Love is in many forms. Sex is in many forms. Together, alone, with and without.

It’s messy and crazy and brings out the best and worst in people.

Let’s see what this month in O+U brings!

by Jill Greenwood

Seriously, I truly am a simple woman. Give me a cold beer and some hot wings for a meal, and I’m happy. Books? I’ll read anything as long as it has a good plot and your main character doesn’t come off as a grade-A douchebag (I’m looking at you, Eat, Pray, Love). My children? Do your best because I’m doing my best. My students? Go back and read what I wrote about my own children.

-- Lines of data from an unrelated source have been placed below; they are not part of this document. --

Points, in no order, along strands that fork, close into loops and pass close to each other.
Points whose rows are less than 89.8 apart are linked; no others are. Some points are linked to none.
J_896: [  7  18 -25  27  -3  19  19  23 -25  10  -5  21 -25  19   5  -3 -49  -7
 -54  37 -19  -7 -60 -38 -15   8  16]
J_548: [-14  18  10   4 -17 -39   4   5  41  20 -27   8 -20  -5   8 -21 -16  38
 -21   2 -13  33   3  -7  54 -14  37]
J_679: [ -4   7  -1  -8  -4 -24 -20  13  24  31  -3   2  49 -10  16  11   0  -6
 -32   2  14  16   6  10  11   4  20]
J_463: [  1  14   5  21  17  12  26 -47 -12 -12 -21  -6 -19  33  33   2 -10  19
   1  20 -24  -5 -12  19 -14   9 -13]
J_67: [-12  11   6  13  -7 -12  -3   0  28   7 -38 -19 -44  19  13  -6 -31  39
  -9  -8  -1  34   4   4  25 -17  17]
J_573: [-18  32 -11  -3 -11  18  -9  15   4  12 -16 -31   2 -25 -46  40  -2 -27
  23  -8   2 -22  -3  11   3   8   3]
J_870: [ 28  -3 -20  -6 -11 -10 -10 -26 -18 -27   5  12   6 -48 -47   2   3 -16
  14 -46  29 -28  44  -6  -7 -26 -18]
J_28: [-21 -17 -17 -15 -16 -24  16  45   0  33 -21  -4  10  29  -7  15 -12 -31
  10 -17  -6  25  12  26   1  11  25]
J_712: [ 14 -19  21  -1 -13 -12 -13  -8  29  -8  30 -37  21   8   8  -4  13   3
   4 -23  20   5  -7   2 -12 -12  -2]
J_773: [-17  -6 -22 -10 -20 -23  -6  33 -12  20 -23  -6  21  35  11   0   7  -3
  16 -13  13   5  21  33   0 -30  31]
J_943: [-45  -7   4  -2 -12 -14  10  -2  15 -13  -7   8 -23  30  -9   3   9   6
  34  -9  14  16  36  13 -10   3  -3]
J_860: [ 15 -39   0  14  -3 -37 -20 -19 -16 -40  41  29  -4 -17   9 -42 -11 -11
   2 -31  20   8  14 -16  27 -25 -24]
J_791: [ -1 -13  -7  -8  -3 -13  10  -6   5  -2   6  25  19 -21 -51  24  12  -2
  14 -57  31 -29  32  21  10 -24 -13]
J_433: [  3  -1 -25 -34  20  17 -28  44  -8  24  21  13 -34  10  17 -21  -8   1
   1   2   4  24 -29   5  -5   8  11]
J_309: [-16 -16 -15  25 -35  25 -25   1  -7   3  -6   3 -58  -5  -6  -4 -34  11
 -15  49  -2  34  -2   6  -4  21  14]
J_972: [ 31  28  25  -6  13   9  38  32 -16  27   1 -30 -29  29   5   9 -35 -15
  -8   8   6 -26 -37 -14   2  -3 -10]
J_690: [ -3   4   2  -4 -10  11  -6   6  18   0   8  10 -32   7   4 -43  13  51
 -11  -8  28  14  -3 -11   7 -47 -14]
J_188: [ 29  35   9 -16  -5  17  23  -1 -37  -8 -26 -52  13  -2 -10  36  24   3
  -5  -9  -1 -57  -4  20   4   7  -6]
J_572: [ 28   6  19 -20 -29  21 -10  33  26  21  -1   0 -38  10  14 -29 -32  39
 -13  40  -8  28 -18  15   7  -9  27]
J_481: [ 21  35  18  12  -4 -19  39  32 -34   6  13  -9 -23  41   0  32 -28 -10
  13  18  14  -8 -40   7   0  22  -1]
J_743: [ 35  12  14  -4  10  49  24   5 -19 -11 -28 -32  20 -32 -38  18  26  12
 -12 -29 -10 -60 -24  23  25  -1 -11]
J_254: [ 11  -1  11  15 -26 -13  -2 -16   4 -25   9  -3  49   9 -34   7  39  15
  21 -10  11 -16  21  -9 -30  12  20]
J_333: [ 14  40  12  -4  23 -22  23   9  -9  28 -14 -12  -1  -8  34   7 -19  24
 -30  -5 -11   3 -38   1  41   4   3]
J_429: [ 13   3 -12  19  27  40   6 -21 -10   6 -16  10 -46  21  16  -7  -9  14
 -12  30 -28  12 -24 -10 -34   2 -18]
J_346: [-18 -39  -5  -1 -16 -21   2 -15  -5 -17 -11  13  29 -14  10 -44  18   7
 -15 -14   8  28  37  -4  24   1  -2]
J_854: [ 14 -15 -13   6  -3  34 -13  22  16  -2  -8  -6 -40   7   4 -36 -27  13
 -54  26  -2  20 -38 -45 -36  18  -9]
J_292: [  4  12  13  14 -23 -12  -8   9   4  20 -39 -17 -56   6   9   2 -43  38
 -32  37   1  25  10  23  33 -12  25]
J_493: [ 12  -2  -3 -33  -5 -36 -13   4  27   7  32  41  31  -5  12 -22 -10  13
  -4 -23  -9  13  -7 -15  39 -28  27]
J_99: [ 31 -20 -18 -17  -4 -23 -32  -5   5 -28  20  34  18 -24  15 -45  -9  15
   2 -13  -7  30   2 -33  48 -20  20]
J_9: [-16 -10  -8 -46 -13  -6  16 -18 -15  -9   4  -2   8   5  10 -19  -9 -21
  39 -41 -21  19   7  15  32  10   4]
J_827: [  1  -9  30   8  -9  -6 -13 -25  16  -9  21  25   7 -15  -6   0  22  14
   9   4  20  26  37 -24 -30 -12  11]
J_910: [-12 -11  -1 -21 -27  21   3 -22  -9 -25   5 -17  32  -6 -10  -2   4 -32
  53 -16   1  -7  12   4  16  -8 -12]
J_183: [-43  -6  -9  -1 -14  -2   7 -10  -1  32  -1   2   9  -3  -7 -17  12  13
 -32  29 -12  10  -7  -9   9  38  14]
J_930: [ 25  22   8 -25  -5   4  -9   7  28  11  21 -22  -8  20  24 -23  -9   9
 -19   7 -11  -1 -29 -14 -27  -6   2]
J_578: [ 19  -4 -13 -35 -39 -42  12  25  -6   3   7  16  57  11 -27  -2   4  -5
  14 -36  10  26  21  -2  18 -11  16]
J_926: [-24   5 -15   0   9  -8 -21  16  10  34  -4 -24  18  10  -6  20   5 -21
 -23  10  13 -19   3  10 -22  14  20]
J_98: [ -3 -36  -8  17  33  44  -2  28 -37 -24  10  16 -35  -5   4  -8  -9 -39
 -22  26  19 -17 -29 -35 -64   9 -35]
J_867: [ -1   9  -5  14   8 -13  -3 -28  -9  22 -22  -8 -21  24  48  16 -31  -5
 -20  17 -17   0 -10  14  -1  -1  13]
J_895: [-10  14 -12 -31  21  13 -26   4  19   7  13  -5   4 -11  45  -7 -28 -47
 -14 -16 -23 -11  -1  -1  20   4  33]
J_181: [ -9  16   9  -7 -17   1  24  14 -25  19  -7  -8  44  11   0  16 -15 -11
  31  -9  10 -27   3  20  30 -20   4]
J_261: [-15 -12   4  25  44  36   3  17  14  -2 -21  14 -20  -5 -19 -18  45  17
 -21  16   7  -6 -20 -23 -28  -7 -30]
J_996: [  5 -35  34  27  21  36  18 -15   0 -57  -2  11  17  -1  -9  14  48   6
  46  34 -12   3  28  22 -20  12  17]
J_539: [ -4   8  -2 -11  12  32 -10  -5  23  -1   9  11 -32 -21  16 -32  10   6
 -42  26 -10   8 -12 -51 -30  10  -7]
J_490: [  8   4  -7  -8  24  30 -21 -12  -5  21  25   5 -11 -37 -46  38  -3 -45
  27   5  -7 -14  19  17 -26  21 -21]
J_907: [  7 -53  10  20  10 -28 -32   3 -24 -13  31  13  17 -33  -4  -9  16 -20
   8 -24  34  -2  20   1   7 -23 -32]
J_379: [  8  -3  -3 -19 -15 -13 -12  -2 -16  16 -12  -5  32  10  38 -18 -12  -9
  25   6 -24  44   7  -1  23  10  43]
J_102: [  0   8  16  20 -15 -16 -20   6  -4  26 -25 -13 -39   9  47   0 -45   2
 -19  47   2   4  -8   9  27   2  39]
J_296: [ 18 -40  -7 -18  -4 -23 -14 -30   2   3  -1  35  42 -18 -12  -2 -16 -45
   2 -44  18   4  48  -5  18 -15  11]
J_33: [  7 -18   9   1  12  15 -22  -5 -28 -17  -1  15  38 -27 -28  32  49   0
  23   7   9 -37  50  17 -36   2   9]
J_94: [  1  -2 -12  18  17  10   7  17 -16  12  -6  -1 -39  23  -6   9 -16   6
 -13  19   4   4 -45   2 -38  27 -17]
J_446: [ 32  21   6  31 -25  -4  -2  15 -27   9  -6 -11 -56   6   7   1 -54  18
 -48  56   6  24 -46 -16  10  18  17]
J_407: [ -5  13   9   5  -9  20  13  27   6   3 -22  11 -32  38  15 -20   7  38
  -2   5   6  -3 -17  -6 -18 -32 -19]
J_861: [-12 -20  20  -5 -22  30   1 -17  -3   0  17   8  -9   7  15  -5   6  -9
  30  41   7   3  15  -1 -39  27  -3]
J_787: [-13  11 -34 -16 -20 -18  -4   7   1  13   3   9 -33  23  19 -16 -25   7
  -7   8  -3  17  10  -6 -24  14  33]
J_158: [  1  38  -4 -16 -34   4  15 -12   6  11   8   6  30   0 -15  13  21  15
  -8   7 -17 -34   2 -15 -16  -2   0]
J_878: [ -1 -22  -7  13 -18 -12  30 -22 -19 -21 -21  -1  46 -17 -33  18   8  23
   3 -11 -11 -40  -8  22  47  -5 -19]
J_103: [-11  -5  19  -6  27 -19 -20 -35  -6   4  22  29 -36 -26  41 -16   0  -2
  -4 -25   9  31  41   1  -2  -3  -4]
J_901: [  7 -23  19  38  13 -38  -5 -17   9 -52   3  26  15 -15 -52  25  20 -11
  28 -29  23  -1  47  -4  -9  -7 -30]
J_182: [ 21   3   9  11  -8 -40  11  16   4 -17   8 -20  37  -3   4 -14 -14  10
   7 -18 -12  14 -22 -10  59 -26   4]
J_420: [  0 -10   6 -11 -33 -17 -11   4  45  -7  13  24  16 -26   3 -41  20  33
 -25  26  20  33  20 -21  16 -22  17]
J_367: [ -8  16  10  17   3  -9  28  24 -14   0  -4 -41  -1  24 -28  41 -18 -16
  31  20  -7 -15 -25  32   5  33  -7]
J_656: [  9  21  15 -27 -11 -30  10   6  49  33  32  22  10  13  18  -6 -26  19
 -14 -19  -6  22  -7   8  18 -14  23]
J_726: [ -8   9 -11  12  11 -31   5 -10 -10  21 -20 -11 -17  28  14  20 -18  -6
  15   4  -2   7  15  38   6   3  -4]
J_605: [  9   0  -4  11  27   8  -7 -45   0  10   3  14  -2  -9  33  15  10  -6
  25  21 -11  13   6  -6 -16 -16 -14]
J_391: [ 16  -2   3  11 -14  -5  22 -14  -9  -8  10 -12  47 -20 -12  16 -16  -1
  -3 -32 -10 -19 -25  -6  64 -26 -21]
J_909: [ -5  -2  13  37 -16  30  -8  15  19  15  -1   3 -35  21   8   6 -36   1
  24  52 -11  35 -21   6  -5   6  11]
J_527: [-27 -21 -23  -1  24   1 -18  -5  -7  23  -8 -12 -48  -7  32 -18  -4   9
 -24  12   3  22 -12  33  -4  33  -4]
J_625: [-15 -10  15  51  15  30   8  -6   9 -38 -15  -1 -22  13   4  13   6  15
  17  63   1 -11  -5  20 -35  11   5]
J_893: [ 25 -50 -15   7   1 -22 -24 -29 -20 -10  13  26  52 -43 -11  -2  20 -10
  17 -12   4  12   6 -15  24  -3 -21]
J_332: [  2 -39   8   2 -14 -28  20  -7  -8 -63   9   8  22  16 -41  10   9   9
  33 -25  10 -35  28  15  19 -21  -9]
J_941: [ 17  29  -3  12 -25 -12  -2   0 -15   3 -17 -30  32  11  11  -5  33  30
  10  12  -3   4 -29   3   5   2   1]
J_610: [ 16  -2  44  17  60  23  -2  17  -9 -32   5  25   0 -40 -37  35  48  -6
  19  -3   7 -29  19  18 -28 -13 -30]
J_557: [ -1  -4  38  19  19  11 -12 -28   3  20  25  32  20 -41   3  -2  36  -4
   0  -3  27 -12  22 -27 -31 -21 -22]
J_705: [ -3  21 -18 -28  -7 -22   5  29  -9  39   4   6  -1  23   8  18 -32 -35
  20  -3  -9  11   1   6  20  24  32]
J_453: [-15  26 -24  -7 -23 -14 -10  19   0  23  21 -17  10   9 -18  24 -19 -11
 -31  22   0 -25 -15 -18 -43  28  20]
J_686: [ -5  -3  18   4  33  14 -12  17  -4 -20  -2  25  -2 -26 -46  40  46  12
  22  -5   8 -30  56  34 -16   9  13]
J_736: [-22 -14  12   9   2 -10  21   8  10 -50   0 -12  11  21 -33  15  36   6
  36 -23   6  -6  26  26  -3  -5  -1]
J_998: [-12 -33   9  35  -3 -26   3 -26  20  -1 -18   7  17   5  10   8   1  10
   3 -18  14  -1  14   4  21 -34 -17]
J_240: [-30 -12 -16   6  19  30 -18  -1 -12   2 -21   3 -41 -15  26 -28  12  -2
  -3  23  13  26  -9  -3  13   4 -27]
J_523: [  7 -13   9  20   6  -5  -3 -32  10  21  -7  10  20 -12  14  23  12  -3
  34  29 -18  50  13   4   2   5   1]
J_871: [ -9  -4 -10 -15  16  -3   2  22   7   9  -4   0   7   0   4 -15  13   6
 -40 -42   3 -18 -20   0  30 -31 -22]
J_432: [ -2  -7  34  18   6  14  11 -21  11 -14   6   7 -33   0  -3  -8  31  25
  10  40   0   5  -2   3 -44  27 -10]
J_531: [ 12  -2 -21  15 -15 -26 -20  -8  -3 -29  23  14  20  19 -20 -13   1  32
   1 -44  17  -7  -5 -16   7 -24 -14]
J_340: [ 20  33  20 -18   2 -45   8  10   4  29   8  -7  18  -8  49  -2 -13  26
 -38  29  -2  19 -11  -4  53  -1  43]
J_756: [ -3   8   2   9  28   0  15  -9  13  34 -14 -15   0   1  -9   4   6   8
 -58   1 -15 -26 -29  -6 -16  27 -25]
J_593: [ -9  -2   7  15   3  16 -16   7  20  -2  -7 -46  33 -20 -34  25  20 -14
  11 -14   4 -27   4  22   3  -1  -5]
J_999: [  2   5 -10  39 -10 -21 -22  24   7  27   7 -12 -29  31 -11  29  -6   8
  -9  22  14  17 -37  18 -37  26  12]
J_521: [ 23  -5 -23  -4 -31 -38 -22   7   2 -18  13  20  49  -9 -38 -18  18   6
  -2 -28  12   8   8 -35  17 -17  -1]
J_212: [ -3  26   7  -3  26  28 -12 -28  -9 -11   1  -6 -20 -40 -18  24  19 -43
   8  -9   0 -23  27 -20 -33  11 -24]
J_645: [ 27  13 -22  -9   8 -20 -15 -27  14  -1   4  -5  12 -12  -8  29 -11  -8
  18 -60 -10  24  12  15  21  -7   0]
J_386: [ 11   7 -26 -11   1   6 -16  39 -13  16  29 -15 -22  18  13   7 -30 -29
 -14   9  -1  -6 -52  -5   7  10  10]
J_325: [ 20  24 -10 -30   8  10   5   5  40  17   9  -3 -14   1  37 -40  -9  16
 -63  13 -16   7 -27 -39  -3  -2   3]
J_816: [ 35   7 -34 -38   7 -10  -2 -10 -12  21 -15   0  32 -22  -2  26 -20 -17
  26 -26 -10  16  12  33  30   3   7]
J_554: [-10  17 -26 -14  17 -11  21 -11 -21  -2 -25  -9  -4  24 -24  41  -2 -21
  38   0 -21   1  16  38  -8   4  -9]
J_599: [ 21  -3  20   0 -29 -45  18  17   2   9  -2 -21  41  23   4 -20  -9  13
   8 -29  11  35   1  -3  34 -11  29]
J_12: [ 24   8  14  25 -19 -24  -7  18 -21  28   2 -41 -29  25  15  11 -21  16
  -2  35  22  29 -15  19 -18  15  16]
J_588: [-11  -3  27 -23  21   2 -28   4  14   7  35  25 -40 -22  33 -23  -8 -28
   9  -5   8  20  32 -21 -17  -4   6]
J_166: [ -1   5 -23  -5 -11 -26 -17 -17   0  21   2   7  45   3  18   6  -3  -6
 -15 -28   4 -22  28   3  18 -21  13]
J_454: [-10  20   5 -20  15  29 -19 -15  21  -6  10  -4 -12 -32  12  -3  10 -32
 -15 -31  -7 -23  20 -37 -10 -17 -17]
J_684: [-10 -12   5  24 -11  -7 -26   8  28  -6   4   7   9 -19   1 -36   6  44
   6   0  24  23   0 -16  24 -39   5]
J_507: [  8   2  15 -20  -8  23   8  -2   6 -27  15 -26  23   7  -8 -24  26 -10
  31 -22   0  -8 -19  -7   0  -1  -6]
J_884: [-13 -21  21  23  16  -6  10 -24   2 -13 -18 -24   8  -2  23  -8   2  21
  -4 -12   9 -24 -11  37  18 -25 -15]
J_862: [-25  -7  -7  17   5  29  -2  16  10   1 -22  -3 -26   5   6 -28  16  28
  23  13   2  35 -33  14  29  -7 -11]
J_409: [-36 -25  -2  -9  -8  21  -9   5  -1  15   6   6  14   1  20 -19  10 -28
  25  21  15   6  13  10  -5  -2   3]
J_631: [ -4 -13  -4   0  20 -11 -24  -4  24   9  11  -3   4  -7   5  17  -6 -42
  31 -41   1  24  17   7  11 -16   8]
J_537: [ 11  29 -34 -25   1   6  -7   2 -13  22  -1  25   7  14  17  -6  -3  17
  17 -18 -16   7   0  -8  17 -18   1]
J_739: [-12 -23   9 -18  13   2 -45 -10  30   8  13   7  -7 -15  34  -9 -16 -38
   5 -15  -3   8  24 -13   2  -2  29]
J_989: [  8   5   5  18 -39 -26   0  42   4  36 -16 -18  -5  29  -6   6 -23  -6
  19  42  10  29  -7  -4  -3  15  37]
J_180: [ -2  11 -15 -21   1  13  10 -25 -31   7  -2  -1  -8   1  -4  23 -15 -11
  18 -21 -24 -23  20   6 -16  14 -19]
J_107: [ 14  49   5   9 -19 -21   2   4 -13   2  -5 -40   1  28  16  15 -25 -17
   7  -4  -7   4   1 -20   7   4  21]
J_447: [ 22  17  -3 -28  16  14  -1  13  12  29  17  -2  16 -19 -27  -1  15  10
 -32 -34   1 -29 -21  -2  -6 -23 -26]
J_363: [ 19  23  27 -16   3  11  28  -1  -6  23   5 -45  10  15  22  10 -19 -15
 -22  -6 -14 -47 -33  -6  10 -16 -12]
J_4: [ -5  -8  41  11  20  32  13 -26  16 -41   9  -3 -15   4  -5  -3  29  17
   2  -3  -2 -24   4 -11 -35   1 -23]
J_947: [-13   6   6 -23  -8  -3   5   5  12  -6  15 -19  -6   7  21 -11 -16 -23
   5 -31 -31   8 -10  -1  35  13   6]
J_506: [  3  14   6  -5  21  12  47  15  -1  17 -13 -37  -8  13 -16   4   5   9
 -35  -2 -24  -4 -50 -20 -10  28 -23]
J_298: [-28  16 -14 -39   0  -1  -4  -1 -15 -16  19  10  -7   3  28 -49  20  -2
 -19 -24   3   1  23 -20   2  -3  -5]
J_384: [-12   1 -12  21 -29   5   6  18  -8   8   3   6  -6  20  -7  22 -30 -27
  21  42   5  25 -19   0  -4  33  25]
J_160: [-13  -8 -19  -3   7  -8 -15 -36 -19 -29  -8  -8   0  -7   2  -6  40  22
   3 -22  23  -6  31  10 -17  -9 -18]
J_169: [-34  16 -23 -38  -3  -9  14  -7  21   2  18  37   2   1   9 -26  -6   7
 -30  -4  -8 -23  28 -12  -9 -16  -6]
J_961: [  3  23  -4 -34   0 -12 -25  25  19 -10   2  -5 -36   0  29 -29 -26   6
 -27  27 -25  17 -30 -18  16  31  49]
J_167: [-26  -7 -10  -9 -16 -19  10 -24  -1  14  -2  35  23 -13  -3 -11   9  32
 -10  -4 -13  31  18 -12  16  19   3]
J_412: [ -2   3  28  27  18 -19   2 -26  15 -27  12  28   1 -11 -18  23  24  -8
  44 -25  12  11  33 -10 -30 -20 -17]
J_719: [  0  36 -28 -44  -4  13  10  20  -9  25  23 -18   8 -26  -9  -2 -14 -10
 -35  11 -17 -30 -14  -3  11  21 -10]
J_911: [  1  27 -27  17 -17 -28   4   7 -12  21   5 -12   6  -2   2  16 -19   3
 -46  40  10  11 -32 -14 -12  39  19]
J_416: [  2  -4   7  -9  37  29  14 -12   3 -24  -5 -23 -17  -6 -36  42   7  -2
  28 -22 -21 -42  12  42  -9   6 -12]
J_486: [ -7 -34   6  19  44  37 -10  30   4   5  -3  -2 -36   5   1 -16  17   1
 -43  23  10 -19 -16 -17 -58  11 -34]
J_29: [ -8 -43  -9 -11  -2 -12  -7  -4   3  -3  -6  19  38 -21 -31  20  25 -47
  30 -41  27   2  57  22   1 -10  -7]
J_308: [ 10 -23  31 -12  17  15  14 -13 -35 -45  27  16  10 -19  -8  -6  45   5
  42 -19  17 -21  15  26 -17  -1 -32]
J_162: [ 20  21 -10  16   5  15  16  27  -4  20 -28   3 -50  10  15 -17 -38  22
 -42  38 -28  22 -52 -29  10   4  15]
J_516: [  5  13 -15 -13  -5  38  12 -18 -35  -2  12  -7 -14  -5  -4  17 -25 -25
  -4  12 -16 -31 -19 -15 -31  24 -17]
J_164: [ 13  13  21 -10   2   6   3 -24  18 -13   9  -6  -4  13  13 -23  21  36
 -21 -15   2 -27 -13 -29 -26 -13 -18]
J_797: [-23   0 -27  13   6  11  -7  20 -28  -9  -8  -2  21  10 -31  29  34 -15
  37  25   3   7  14  17 -31  36   2]
J_69: [  3  -4 -33  47   8   4  16   7 -34 -30  -9  -9 -41  26  -3  16 -29 -18
  -1  43  -1  24 -43  17 -17  17 -16]
J_997: [-21 -11 -27 -11 -17 -17 -12 -18 -11 -24 -30   6  23   6  39 -31  -2  -2
  -7  -1 -11  21  27  -2  25  -1  37]
J_173: [ 17 -12 -16  -8  -8 -11  -8 -21   1 -45  19   3   1  -9  17 -31  11  19
   8 -39  13  23  -8 -22  32 -29 -12]
J_441: [ 36   9  20 -12  -2   0 -13  21  25   5   2  13 -25  13  43 -42 -18  30
  -5  -3  -9  19 -22   6  30 -22  23]
J_522: [ -4  10 -20 -26   3  38 -21  20   7  24  23 -12 -16 -24 -27  20 -13 -34
  14 -31   3  -8  -4  -3 -12  16  -9]
J_591: [-20  16  17  -1   1  16 -22   6  25   6  33   3 -25  -7   6 -18  12 -29
 -16   5   3  -2  16 -39 -33   5 -10]
J_31: [  0  14 -14 -25  -2  44  11  10  -9  17   2   0  15 -19 -31   6 -15 -31
 -23  17 -20 -70 -23  -8 -13  16 -12]
J_171: [-19  27  17 -18   6   3  18   8  17  23  -5  -3  23   9  17  -4  -7   4
 -40  -6  -6 -23 -32 -10  37 -19 -12]
J_260: [ 22   9  25  10 -43  -9  23 -14 -13  15 -12 -16  10  21  30 -23  -7   9
  24  33  -2  44   0   8  22   6  40]
J_775: [  9   5  -8 -10 -24 -38  15 -26 -25  17 -27 -12  51   5 -17   9   1   4
  -4 -20  -5  -4  26  19  13  11  13]
J_742: [  3 -14  15  -9  11   3  -6  -6 -22  -9  35  29  21 -50   2 -21  13 -15
   4 -25  18 -20  29 -22  -4 -24 -38]
J_177: [-20 -17   9  20  26  21  31  -8  11 -21 -32  -3 -24   7  19 -16  12  26
   9  -5  -2   2 -23  28  20 -17 -35]
J_804: [  0 -11   7  23 -23   0   1 -18  21   5 -18 -20   9   2  13 -13   1  11
   6  21   7  43   3  13   8  21   8]
J_279: [  5  17   5   6  37  13  23   4   6 -68   8  -5   5   9 -37  35  31   5
  32 -18 -15 -26   6  35  -4  -7 -15]
J_868: [-13   9  30  26  23  28  20  -3  17 -29   8  -4 -29  29 -15  18   7   2
 -24  27 -25 -36 -19 -34 -55  34  12]
J_581: [  9 -34 -22  11 -15 -43 -14 -25  -5 -13  -8   6  33   2  -1   2 -11 -22
  -7 -39   6 -13  33  -8  31 -29   3]
J_916: [  4  -2  11  -8  11  32   8   0  14 -28  -2 -22   7 -42 -55  15  16   2
   4 -36   0 -51  -8  23  20  -4 -12]
J_76: [ -1   5   8 -13 -38   8 -18   0  31  27   0  11 -16  -1  18 -25  -6  44
 -23  41  13  22  16   1  10 -17  35]
J_794: [-12 -18  -3  26  -5 -14  -7  -9  24  10 -21  41   9   1   9 -18 -15   7
  13  -5  11  32  21   6  27 -43  17]
J_5: [-18  -1   8  20  31  24  10  26   1  -2  -5 -25  -6  14 -13  37 -12 -34
  11  11  -7 -35 -31  27  -9  14 -10]
J_220: [-26 -21  -8  -6 -19   1  -2   6   2  -3  -7   9 -61  14  -9  -7   2  16
  23  16  13  54  23  31 -23  20  -4]
J_652: [-17  -9   1 -24 -33  -3   6 -14 -23 -27  28  30   7  -7  12 -29  23   6
  20 -22  12 -16  24 -19   1 -14 -22]
J_937: [-10  -8  -4  25 -14  18 -22  -5   1   4 -24  20 -37  19  23  -9  10  41
   0  29   6   4   5  19 -25 -20   9]
J_190: [-14  -7  -4  14  20  10  26 -11   3  -7   5  11 -17  17 -14  16   4 -12
  43  14  -6   4 -13   2  -7  39 -25]
J_404: [  8  10   3  -4  33  39  16 -12  -3  -8 -19  -4   3  -3  -8   9  -1 -15
  -1 -24 -20 -42 -18 -10  12 -22 -40]
J_770: [  4 -38  14  40   7 -61   7  -8 -34 -42   4  39  22 -17 -24 -11  14 -27
  19 -17  22  33  49   4 -15 -12 -31]
J_274: [ 12  10  20  -5  24  32  26  30 -14 -18 -15 -41 -25  23 -29  32 -20 -17
  -7  -3 -16 -60 -29   8 -18  21   3]
J_117: [ -5 -21   9  38  -2   4   9 -38  14  -2 -36  22 -11  19   7   4  12  31
  36  30  10  10  27  23 -22 -18  -7]
J_822: [ 17 -17 -30   0  -6  22   8  25  -8 -26  15   8 -33   0   8 -23 -40  -5
 -72  40  -4   6 -51 -53 -44   9  16]
J_547: [  3   4  21  -1  23  30  21  23  -5 -15  -2 -16 -15  38 -16  15  12  20
 -17   9 -18 -51 -23  -4 -39  16   1]
J_159: [ -3 -15  12  33   8  11  -3 -17   0 -22 -18  -2  28 -13 -25  30  40 -24
  37  33  -2  -8  39  10 -32  32   9]
J_730: [-12   3 -31   0  -4   4 -11   2 -11   9 -26  19  45  -8 -22  16  31  -8
  35  -3  -2  25  28  -3  -7  10  -1]
J_638: [ 20  -5 -21  -7 -13  11 -19 -12 -29   4   1   3  56 -31 -15   7  26   5
   8 -18  -1  -6   9   4   9  -3 -21]
J_120: [  9  23  -4 -19  -2 -49   6  10  16  30 -12  -2  29 -11  19  18 -25 -14
 -37   3 -18  11  10  -6  37   1  36]
J_784: [-36 -10  -3  -3  18  15   8  -3   8  16  -5   6   1 -11  -1  -3  28  10
 -26   5   5 -26  -2 -11 -11  16 -25]
J_455: [ -5  23 -23 -38  -6 -11  -4  33 -24  36  24 -14   1 -10   9   5 -36 -35
 -19   9 -15  -7 -23  -7  20  41  19]

A piece is all that can be reached along the links. How many separate loops has the piece of each point below (a circle has one, a figure eight two, a Y none), and how many tips (points with one link)?
J_926: loops 0, tips 8
J_907: loops 0, tips 6
J_861: loops 0, tips 9
J_997: loops 0, tips 3
J_867: loops 0, tips 5

How many points has the smallest loop of links through each point below? Write 0 if it is on no loop.
J_363: 0
J_102: 0
J_486: 0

But my goals? I make them so convoluted that I never achieve what I’m setting out to do. They are so lofty that I know I’m bound to fail. And I fail spectacularly. Finish all my knitting works-in-progress? Ahh, that goal gets made every year, and I only seem to add to my WIPs. However, if I set that bar at a more manageable level (say 25% with no more than two projects added), I would probably be successful. Write a novel? Half sounds good. Hello, graduate degree? Where are you? This is the year . . . I can feel it.

But with grading last-minute items before the end of the term has a way of preventing goals getting started. Thankfully, good friends have a way of reminding you that your ultimate goal has nothing to do with knitting or novel writing or finishing your graduate degree. Yes, the ultimate goal is to meet the vice president. And if sitting on his lap and snuggling is on the table, so be it.

Jill and the Veep

I am a simple woman after all. But here’s the deal I’m willing to make with you, oh lovely O + U readers: if you can make that last goal happen, there’s a nice hand-knit something-or-other in the making for you. I do have that two project addition rule in place for a reason.